Figure 7 shows the mean absolute values of the gradients. The two large drops indicated by vertical dotted lines are due to scheduled learning rate division. It can be observed that the magnitude of gradients in the network trained with stochastic depth is always larger, especially after the learning rate drops. This seems to support out claim that stochastic depth indeed significantly reduces the vanishing gradient problem, and enables the network to be trained more effectively. Another indication of the effect is in the left panel of Fig. 3, where one can observe that the test error of the ResNets with constant depth approximately plateaus after the first drop of learning rate, while stochastic depth still improves the performance even after the learning rate drops for the second time. This further supports that stochastic depth combines the benefits of shortened network during training with those of deep models at test time.

Fig. 8.
figure 8

Left: Test error (%) on CIFAR-10 with respect to the \(p_L\) with uniform and decaying assignments of \(p_\ell \). Right: Test error (%) heatmap on CIFAR-10 varyied over \(p_L\) and network depth.

Hyper-parameter sensitivity. The survival probability \(p_L\) is the only hyper-parameter of our method. Although we used \(p_L\!=\!0.5\) throughout all our experiments, it is still worth investigating the sensitivity of stochastic depth with respect to its hyper-parameter. To this end, we compare the test error of the 110-layer ResNet under varying values of \(p_L\) (\(L=54\)) for both linear decay and uniform assignment rules on the CIFAR-10 data set in Fig. 8 (left).
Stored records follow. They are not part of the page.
In the rows, zero is written as 128.
Each row of numbers stands for one element and depends on some of the facts below. Use the named rows to name the rest.

Some rows with their names:
(468): [139  97 130 127 136 122 125 113 123 131 139 126 127 121 120 126 131 128
  89 140 137 123 123 128 125 106 145 130 136 112 128 117 116 114]
(958): [141 143 131 129 129 138 134 134 131 128 126 123 138 137 131 137 120 128
 148 117 120 135 129 133 149 137 143 126 117 125 126 135 136 129]
(521): [110  81 126 142 116 119 131 115 125 147 132 123 143 122 130 130 132 118
 150 111 115 154 120 142 124 155 148 120 129 154 133 106 139 161]
(165): [113 120 124 139 139 127 124  97 128 135 145 124 134 120 124 124 139 118
 110 131 147 137 113 139 113 129 165 130 130 147 135  96 127 138]
(960): [140 140 129 123 124 138 135 132 135 133 126 135 135 132 133 140 120 127
 130 120 116 124 135 127 148 133 139 125 119 125 125 135 132 115]
(947): [109 239 119 138 134 143 124 141 136 127 115 147 129 148 151 117 139 121
 135 120 135 118 130 118 135 156  98 133 130 152 131  99 137 117]
(1084): [112 107 127 127 122 110 120 127 123 133 124 133 119 123 123 121 129 130
 131 124 132 131 124 120 109 141  96 128 143 135 129 129 125 144]
(79): [117 100 124 130 113 114 132 129 112 133 121 130 123 111 130 130 122 129
 151 124 107 135 129 123 116 131 105 120 136 135 127 134 127 152]
(771): [148 140 124 136 124 132 143 117 102 134 128 137 134 120 137 132 121 119
  82 150 110 118 126 124 142 106 157 122 139 118 119  98 118 125]
(612): [113 232 116 137 133 147 119 143 144 122 121 139 129 149 146 116 145 125
 153 116 137 118 132 124 126 151  79 137 120 154 135 105 138 122]
(708): [121 139 128 122 126 133 138 129 135 124 126 138 127 124 129 140 110 130
 150 121 123 130 136 121 120 130 131 123 120 130 120 147 135 127]
(571): [102 208 110 145 141 140 119 120 130 119 125 136 125 108 153 103 155 124
 138 132 132 122 125 120 126 124 106 141 130 145 141 100 127 130]
(900): [137  80 133 125 134 122 121 106 128 129 144 117 127 122 113 128 132 127
  96 144 141 130 118 132 123 109 158 129 132 117 130 122 120 129]
(842): [155  79 147 112 126 124 123 163 160 135 135 105 123 176 100 147 105 127
  90 153 132 122 111 128 135 128 159 120 125  97 124 134 129 129]
(602): [ 99 149 119 136 124 116 120 130 121 131 118 138 118 115 133 111 142 128
 145 123 130 135 127 120 106 147  87 130 145 155 133 122 131 151]
(1015): [136 151 126 123 128 135 122 132 148 132 128 127 123 135 124 130 132 131
 115 128 134 131 122 124 140 141 142 138 137 141 134 145 135 119]
(340): [100 187 116 144 125 125 117 134 119 130 116 141 126 121 153 103 160 128
 150 114 129 126 133 122 129 152  60 135 137 149 142 100 130 134]

Some facts about the elements:
Σ: comes just before; Θ: belongs to class; β: uses
Σ (each to the one after it):
(145) Σ (706) Σ (282)
(171) Σ (602) Σ (1024) Σ (900) Σ (309)
(247) Σ (165) Σ (163)
(275) Σ (842)
(340) Σ (1084) Σ (45)
(47) Σ (757)
(571) Σ (354) Σ (143) Σ (477) Σ (504)
(612) Σ (800) Σ (116) Σ (39)
(739) Σ (601) Σ (468) Σ (825)
(744) Σ (103) Σ (338) Σ (1009) Σ (719)
(915) Σ (476) Σ (547) Σ (75) Σ (371)
(947) Σ (728) Σ (356)
(955) Σ (653)
(971) Σ (1018) Σ (1015) Σ (888) Σ (46)
(988) Σ (25) Σ (449) Σ (587)
[(1003),(1017),(1018),(1024),(1067),(1127),(143),(146),(152),(165),(238),(25),(263),(292),(309),(338),(401),(468),(477),(541),(571),(575),(587),(706),(719),(728),(75),(771),(778),(846),(900),(971)] Θ b
[(1009),(1015),(1043),(1051),(1072),(1073),(1079),(1120),(116),(129),(133),(145),(163),(171),(247),(275),(354),(356),(371),(39),(449),(45),(46),(47),(476),(488),(504),(546),(547),(592),(601),(612),(653),(708),(739),(742),(744),(757),(800),(825),(842),(854),(888),(90),(915),(947),(955),(958),(960),(988)] Θ a
(1009) β: (275)
(1015) β: (263),(602)
(1017) β: (971),(739)
(1024) β: (762)
(1028) β: (1120)
(1043) β: (771),(1107),(915)
(1051) β: (238)
(1067) β: (477)
(1072) β: (592)
(1079) β: (825)
(1081) β: (356),(45)
(1107) β: (338)
(1120) β: (145)
(1127) β: (771),(547)
(116) β: (208)
(133) β: (356)
(143) β: (521),(1017)
(144) β: (354),(1002)
(145) β: (712)
(152) β: (171),(521)
(161) β: (275),(739),(1079)
(163) β: (771),(90),(165),(45)
(165) β: (521)
(171) β: (653)
(188) β: (488)
(220) β: (1017),(708)
(338) β: (371)
(340) β: (401)
(354) β: (338),(719)
(356) β: (25)
(371) β: (846),(133)
(39) β: (25)
(401) β: (371)
(449) β: (1003),(971)
(468) β: (547)
(47) β: (521),(735),(602)
(476) β: (1017)
(477) β: (45)
(488) β: (739),(708)
(504) β: (263)
(521) β: (587),(719)
(546) β: (842)
(571) β: (504)
(575) β: (146)
(587) β: (338),(371)
(592) β: (1009)
(601) β: (744)
(612) β: (129),(712)
(659) β: (1017),(955)
(712) β: (331),(825)
(728) β: (331)
(735) β: (171),(338),(778)
(739) β: (75)
(75) β: (587)
(757) β: (292),(955)
(771) β: (146)
(778) β: (1009)
(800) β: (133),(915),(602)
(825) β: (356)
(842) β: (825),(1002)
(846) β: (25)
(854) β: (263)
(888) β: (275),(1079),(854)
(90) β: (1024),(133)
(900) β: (129),(47)
(915) β: (338)
(947) β: (146),(842)
(955) β: (1024),(331)
(958) β: (587),(778),(888)
(960) β: (1043),(488),(468)
(971) β: (1107),(238)
(988) β: (1072),(170),(144),(888)

Rows to name:
No name comes twice in this set of rows, the named rows included.
[137  90 119 126 107 117 131 139 114 133 126 128 127 125 124 131 125 128
 163 130 109 128 133 129 103 124  84 120 124 135 127 132 126 151] : (331)
[102 228 118 140 137 145 124 137 132 122 121 140 131 145 146 116 145 123
 149 107 142 125 130 124 131 159  97 138 125 163 133 105 139 122] : (171)
[124 102 128 133 113 121 129 143 123 137 124 125 130 126 135 122 124 125
 144 131  99 134 125 127 133 136 112 117 132 117 131 116 128 151] : (144)
[115 122 125 132 141 122 122 112 122 121 135 129 117 116 122 113 129 128
 121 142 142 127 124 123 107 110 128 131 132 132 126 122 121 134] : (706)
[132  85 150 112 126 116 121 169 158 131 126  98 122 171  99 153 117 129
  90 148 137 114 111 136 131 122 165 119 120 104 130 150 126 129] : (825)
[138  27 140 112 118  98 121 128 123 138 135 118 118 130  98 138 118 133
 108 135 133 136 121 126 108 124 130 120 148 117 123 151 123 144] : (282)
[151 112 138 118 136 130 114 129 149 127 133 117 125 153 113 137 118 133
 112 132 141 131 114 127 149 139 138 132 128  97 130 156 128 123] : (888)
[103 163 119 136 144 130 121 113 122 116 130 137 119 114 135 108 138 125
 133 136 139 124 127 121 105 115 110 132 128 143 129 113 123 136] : (1018)
[ 75 169 126 139 146 116 125 119 117 114 120 130 115 103 135 116 143 128
 122 127 146 121 125 127 105 111 139 129 129 141 129 131 120 135] : (25)
[104 230 119 140 146 142 116 124 128 110 118 145 122 140 146 110 127 127
 168 110 148 125 129 115 123 154  69 137 123 139 126 130 133 132] : (275)

Now the same elements, written a new way:
Some elements and their rows:
(778): [166 157  94 121 117 141 138 130 163 114 102 139 104  91  80 156  82 158
 194 119 134 113 108 160 103  88 100 120 128 135 142 169 102  95 133  71
 153 141 114 117 143 152  92 122  96 122 170 101 168 126 142  83 125]
(143): [161 148 111 100 147 120 114 142 145 126 101 158  98  77  82 183  75 144
 178 118 139 132 136 121 133  93 103 132 138 146 129 131 126  90 121  81
 164 155 124 158 148 152  99 110 103 160 144 105 157 110 121  96  91]
(340): [179 150  88 113  99 166  99 137 164 117 104 138  93  82  68 149 119 122
 208 101 203 103 137 112 111 115  85  87 132  84 108 158 106 139 102 107
  84 148 106 143 133 157  99 120  53 112 137 108 152 155 125  96 181]
(25): [158 164 122  95 139 113  99 125 165 110 118 130  91  88  62 146  80 137
 172  92 145 109 131 141 131 105 102  69 156 126 132 145 135 120  95 126
 138 144 120 149 101 140 103 120  76 137 166  87 134 111 135 108 170]
(356): [168 184 106 116 181 119 118 137 122 132 109 179  65 107  55 183  70 135
 159 113 141 122  93 167 134 142 113 103 123 171 137 133 127 102  92 125
 148 153 132 132 153 125 130 107  71 144 167  93 147  76 133 110 146]
(854): [158 163 124  97 122 137 155 143 172 108  92 202  81 106  40 165 116 175
 199 140 170 159 149 153 111 122 103 136 158 167 120 137 105 101  83  93
 120 152 102 123 143 137 129 108  97 117 138 118 150 123 121  98 133]
(587): [128 153 109  96 141 125 123 165 108 148 106 196  92  98  77 221  91 181
 155 128 114 174  87 151 139  99 134 104 167 153 140 126 111  66 153  81
 177 150 155 123 148 154  78 117 113 163 135  97 144  87 155  42  69]
(338): [131 152 102  98 120 149 117 160 132 134 112 182  96  99  79 213 109 160
 172 114 135 165  86 153 132 105 117  74 178 124 120 143 103  88 159  81
 154 144 130 126 133 155  78 115  93 129 132  96 145  97 154  44 108]
(1120): [167 166 119 107 138 139 142 128 140 125 112 178  86  84  70 163 107 139
 196 134 176 124 121 153 108 116 104 123 124 146 112 124 108  99 119  79
 121 162 115 131 135 146 106 102 111 125 136 107 169 117 143 100 126]
(842): [183 161 109 124 144 144 128 118 152 127 109 161  96 101  78 167 130 128
 180 106 169 105 117 147 122 145 138 124 133 153  98 115 114 130 129  98
 115 165 104 127 129 160 114  77  77 103 136 102 157 146 150 130 130]
(900): [145 151 121 107 149 105 132 151 137 147 102 177  91  84  76 183  77 178
 164 137 111 152 106 141 127 112 119 128 135 180 157 120 123  64 138  70
 186 145 142 137 147 136  93 102 123 164 137 110 151  95 140  83  76]
(47): [185 174  90  90 116 156 122 134 160 110  97 136  98  83  51 162 127  98
 209  97 199 125 167 133 103  98  92 128 124  90  75 135 113 149  85 116
  93 194  98 145 143 173  97 108  68 114 164  97 157 137 121 127 168]
(488): [183 157 121 119 151 143 119 119 133 101 112 183 101  90  81 186  76 149
 182 114 186 107 137 149 137 107  97 115 146 156 130 136  98  98 103  95
 117 153 107 151 142 147 135 102 124 132 137 111 164 116 130  91 116]
(739): [191 146  97 113 124 170  98 101 150  93 106 152 118  95  73 178 100 108
 198  94 217  95 159 136 130  93  80 107 145 101  95 151 107 142  94 111
  86 158  83 151 123 168 134 102  75 108 155  98 162 142 121 112 162]
(45): [171 165 142  99 144 102 138 119 140 130 114 165  95  86  52 160  94 160
 160 127 143 126 132 165 115 117 108  89 138 151 141 113 116  87  99 106
 128 172 139 146 116 135  98  96 131 148 151 102 142 110 158 108 126]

We make the following observations: (1) both assignment rules yield better results than the baseline when \(p_L\) is set properly; (2) the linear decay rule outperforms the uniform rule consistently; (3) the linear decay rule is relatively robust to fluctuations in \(p_L\) and obtains competitive results when \(p_L\) ranges from 0.4 to 0.8; (4) even with a rather small survival probability e.g. \(p_L=0.2\), stochastic depth with linear decay still performs well, while giving a 40 % reduction in training time. This shows that stochastic depth can save training time substantially without compromising accuracy.
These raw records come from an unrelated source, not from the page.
Below are the code and all the weights of a small trained network. Each question names an input and a target symbol and asks about switching units off, where a switched-off unit gives its printed mean instead of its output.

import numpy as np


def w(rows, s, z=0):
    codes = np.array(rows[::2]) - 128.0
    scale = np.full(codes.shape[1], s)
    scale[-1] = z or s
    return codes * scale


def f(y):
    return np.maximum(y, 0)


def softmax(a):
    e = np.exp(a - a.max(-1, keepdims=True))
    return e / e.sum(-1, keepdims=True)


def log_softmax(a):
    a = a - a.max(-1, keepdims=True)
    return a - np.log(np.exp(a).sum(-1, keepdims=True))


def net(x, mask):
    ids = ['βγεζηθλμσω'.index(c) for c in x.split()]
    T = len(ids)
    res = E[ids] + P[:T]
    u = 0
    for l in range(3):
        q, k, v = (res @ M[l].T for M in (Q, K, V))
        z = softmax(np.where(np.tri(T) > 0, q @ k.T / 3**0.5, -1e9)) @ v
        res = res + np.where(mask[u], z, O[l][:, -1]) @ O[l][:, :-1]
        u += 1
        y = f(res @ A[l][:, :-1].T + A[l][:, -1])
        res = res + np.where(mask[u : u + 12], y, B[l][:, -1]) @ B[l][:, :-1]
        u += 12
    return log_softmax(res[-1] @ U[:, :-1].T + U[:, -1])


Q, K, V, O, A, B = {}, {}, {}, {}, {}, {}
E = w([
[131,118,240,71,189,167,163,86],'β',
[116,90,190,203,126,113,191,55],'γ',
[147,206,167,211,8,60,88,166],'ε',
[222,80,173,177,224,63,137,123],'ζ',
[94,170,139,63,132,16,98,97],'η',
[123,115,138,94,119,65,31,49],'θ',
[158,187,121,104,119,78,81,92],'λ',
[153,102,194,134,143,226,126,58],'μ',
[61,92,127,212,174,98,21,148],'σ',
[23,139,177,117,60,118,77,125],'ω',
],0.016)
P = w([
[153,48,2,53,93,132,173,209],'0',
[198,196,117,92,140,144,171,165],'1',
[189,185,121,99,133,140,155,145],'2',
[172,178,130,106,126,147,142,135],'3',
[161,166,134,112,120,146,129,124],'4',
[154,161,142,116,116,144,122,113],'5',
[153,139,146,117,111,136,113,104],'6',
[137,132,150,126,107,131,106,100],'7',
[124,125,153,136,102,124,104,90],'8',
[114,111,162,133,93,120,95,88],'9',
[107,105,169,143,87,117,93,85],'10',
[89,100,174,149,77,119,91,79],'11',
[113,114,159,124,108,115,110,82],'12',
],0.009)
Q[0] = w([
[153,149,137,102,108,140,113,134],'0.h0',
[117,169,156,129,103,114,93,101],'0.h0',
[140,102,250,106,214,210,145,91],'0.h0',
],0.02)
K[0] = w([
[146,125,107,86,19,126,138,106],'0.h0',
[101,61,35,136,81,119,142,159],'0.h0',
[68,99,254,182,37,87,135,84],'0.h0',
],0.0097)
V[0] = w([
[24,123,155,3,197,150,74,107],'0.h0',
[126,103,195,15,190,28,208,130],'0.h0',
[126,130,172,102,139,35,91,149],'0.h0',
],0.006)
O[0] = w([
[166,135,198,59,150,228,66,155,4],'0.h0',
[147,15,254,216,43,108,163,234,202],'0.h0',
[79,125,178,134,143,82,74,122,134],'0.h0',
],0.0073,0.0032)
A[0] = w([
[128,92,127,1,159,248,144,152,19],'0.n0',
[131,122,146,144,141,156,146,98,250],'0.n1',
[170,89,95,173,198,89,119,148,110],'0.n2',
[100,81,33,89,180,111,180,154,134],'0.n3',
[186,189,119,185,20,165,138,158,197],'0.n4',
[133,198,54,110,172,140,158,37,163],'0.n5',
[166,105,96,128,178,142,132,135,5],'0.n6',
[131,185,117,59,99,126,44,29,164],'0.n7',
[98,138,85,107,55,134,96,175,136],'0.n8',
[197,112,120,134,175,89,112,141,31],'0.n9',
[154,118,91,58,99,175,160,94,210],'0.n10',
[122,125,114,187,147,111,150,143,62],'0.n11',
],0.0082,0.0016)
B[0] = w([
[62,108,175,129,141,232,115,182,161],'0.n0',
[143,145,119,122,92,140,187,49,238],'0.n1',
[99,150,157,185,128,166,85,191,176],'0.n2',
[237,106,117,181,131,141,171,143,143],'0.n3',
[70,117,106,33,199,101,135,92,222],'0.n4',
[86,99,123,128,91,23,144,126,168],'0.n5',
[101,111,83,162,105,89,91,129,133],'0.n6',
[136,109,125,46,194,95,108,148,254],'0.n7',
[87,140,69,33,146,96,174,156,165],'0.n8',
[107,149,82,202,144,76,43,119,149],'0.n9',
[104,124,144,124,255,155,142,112,151],'0.n10',
[114,183,143,154,134,200,122,128,213],'0.n11',
],0.0073,0.0044)
Q[1] = w([
[90,164,120,181,130,199,254,38],'1.h0',
[88,101,91,166,199,173,125,144],'1.h0',
[101,201,130,88,152,148,84,164],'1.h0',
],0.0087)
K[1] = w([
[111,169,136,152,102,145,183,33],'1.h0',
[101,254,165,131,123,151,74,96],'1.h0',
[109,125,150,21,151,95,120,185],'1.h0',
],0.0079)
V[1] = w([
[144,3,166,175,158,12,64,54],'1.h0',
[123,119,33,55,213,151,123,57],'1.h0',
[190,150,107,106,99,168,244,39],'1.h0',
],0.0036)
O[1] = w([
[185,157,123,35,164,159,173,135,252],'1.h0',
[119,170,1,158,97,149,135,139,70],'1.h0',
[98,118,96,111,174,19,170,114,209],'1.h0',
],0.008,0.003)
A[1] = w([
[12,161,55,83,23,181,161,132,109],'1.n0',
[119,28,145,62,183,204,180,150,111],'1.n1',
[28,158,144,134,127,107,127,170,111],'1.n2',
[175,108,179,25,47,97,125,54,237],'1.n3',
[112,3,172,188,89,195,109,47,119],'1.n4',
[157,104,129,54,60,218,117,139,109],'1.n5',
[41,136,137,85,96,119,52,74,23],'1.n6',
[98,147,68,215,98,116,52,223,3],'1.n7',
[240,164,140,79,86,119,69,49,91],'1.n8',
[113,96,113,183,54,206,139,255,159],'1.n9',
[211,153,33,106,66,191,158,174,116],'1.n10',
[211,158,98,120,183,44,106,155,139],'1.n11',
],0.0062,0.0027)
B[1] = w([
[108,206,44,148,74,41,80,112,150],'1.n0',
[85,158,141,193,49,162,156,52,166],'1.n1',
[176,197,98,168,99,156,76,97,154],'1.n2',
[92,186,147,144,125,51,186,189,254],'1.n3',
[142,177,87,92,155,166,154,159,211],'1.n4',
[80,207,134,79,77,149,165,227,146],'1.n5',
[127,136,73,172,218,117,118,149,173],'1.n6',
[206,141,171,194,71,174,205,160,148],'1.n7',
[3,208,118,149,31,74,197,177,163],'1.n8',
[165,83,103,170,61,108,176,153,148],'1.n9',
[142,123,115,119,173,89,36,241,132],'1.n10',
[86,186,62,117,121,156,32,178,172],'1.n11',
],0.006,0.0087)
Q[2] = w([
[107,226,146,99,1,61,79,208],'2.h0',
[120,187,147,171,192,147,177,80],'2.h0',
[127,81,144,129,177,122,53,124],'2.h0',
],0.0071)
K[2] = w([
[207,10,14,84,50,155,191,192],'2.h0',
[228,169,194,205,182,114,254,28],'2.h0',
[221,153,106,211,139,159,63,223],'2.h0',
],0.0052)
V[2] = w([
[166,50,175,114,255,134,188,101],'2.h0',
[186,127,84,57,196,67,107,154],'2.h0',
[50,93,124,36,48,84,207,137],'2.h0',
],0.006)
O[2] = w([
[99,145,187,69,67,84,88,93,163],'2.h0',
[250,155,147,115,135,70,110,120,15],'2.h0',
[131,43,117,130,61,155,149,220,254],'2.h0',
],0.012,0.0072)
A[2] = w([
[135,162,122,187,198,197,193,106,145],'2.n0',
[145,182,107,74,131,126,44,88,83],'2.n1',
[139,175,146,109,190,136,76,1,8],'2.n2',
[81,111,157,136,90,176,117,137,156],'2.n3',
[86,167,60,108,180,97,93,74,76],'2.n4',
[97,181,100,140,210,131,68,188,253],'2.n5',
[124,62,134,227,104,182,79,155,141],'2.n6',
[127,144,188,144,98,186,41,155,172],'2.n7',
[83,177,180,35,158,161,163,33,96],'2.n8',
[78,168,129,54,94,139,62,127,105],'2.n9',
[115,150,88,199,153,119,105,117,112],'2.n10',
[123,158,139,100,122,68,90,154,212],'2.n11',
],0.009,0.0042)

The heatmap on the right shows the test error varied over both \(p_L\) and network depth. Not surprisingly, deeper networks (at least in the range of our experiments) do better with a \(p_L=0.5\). The “valley” of the heatmap is along the diagonal. A deep enough model is necessary for stochastic depth to significantly outperform the baseline (an observation we also make with the ImageNet data set), although shorter networks can still benefit from less aggressive skipping.

6 Conclusion

In this paper we introduced deep networks with stochastic depth, a procedure to train very deep neural networks effectively and efficiently. Stochastic depth reduces the network depth during training in expectation while maintaining the full depth at testing time. Training with stochastic depth allows one to increase the depth of a network well beyond 1000 layers, and still obtain a reduction in test error. Because of its simplicity and practicality we hope that training with stochastic depth may become a new tool in the deep learning “toolbox”, and will help researchers scale their models to previously unattainable depths and capabilities.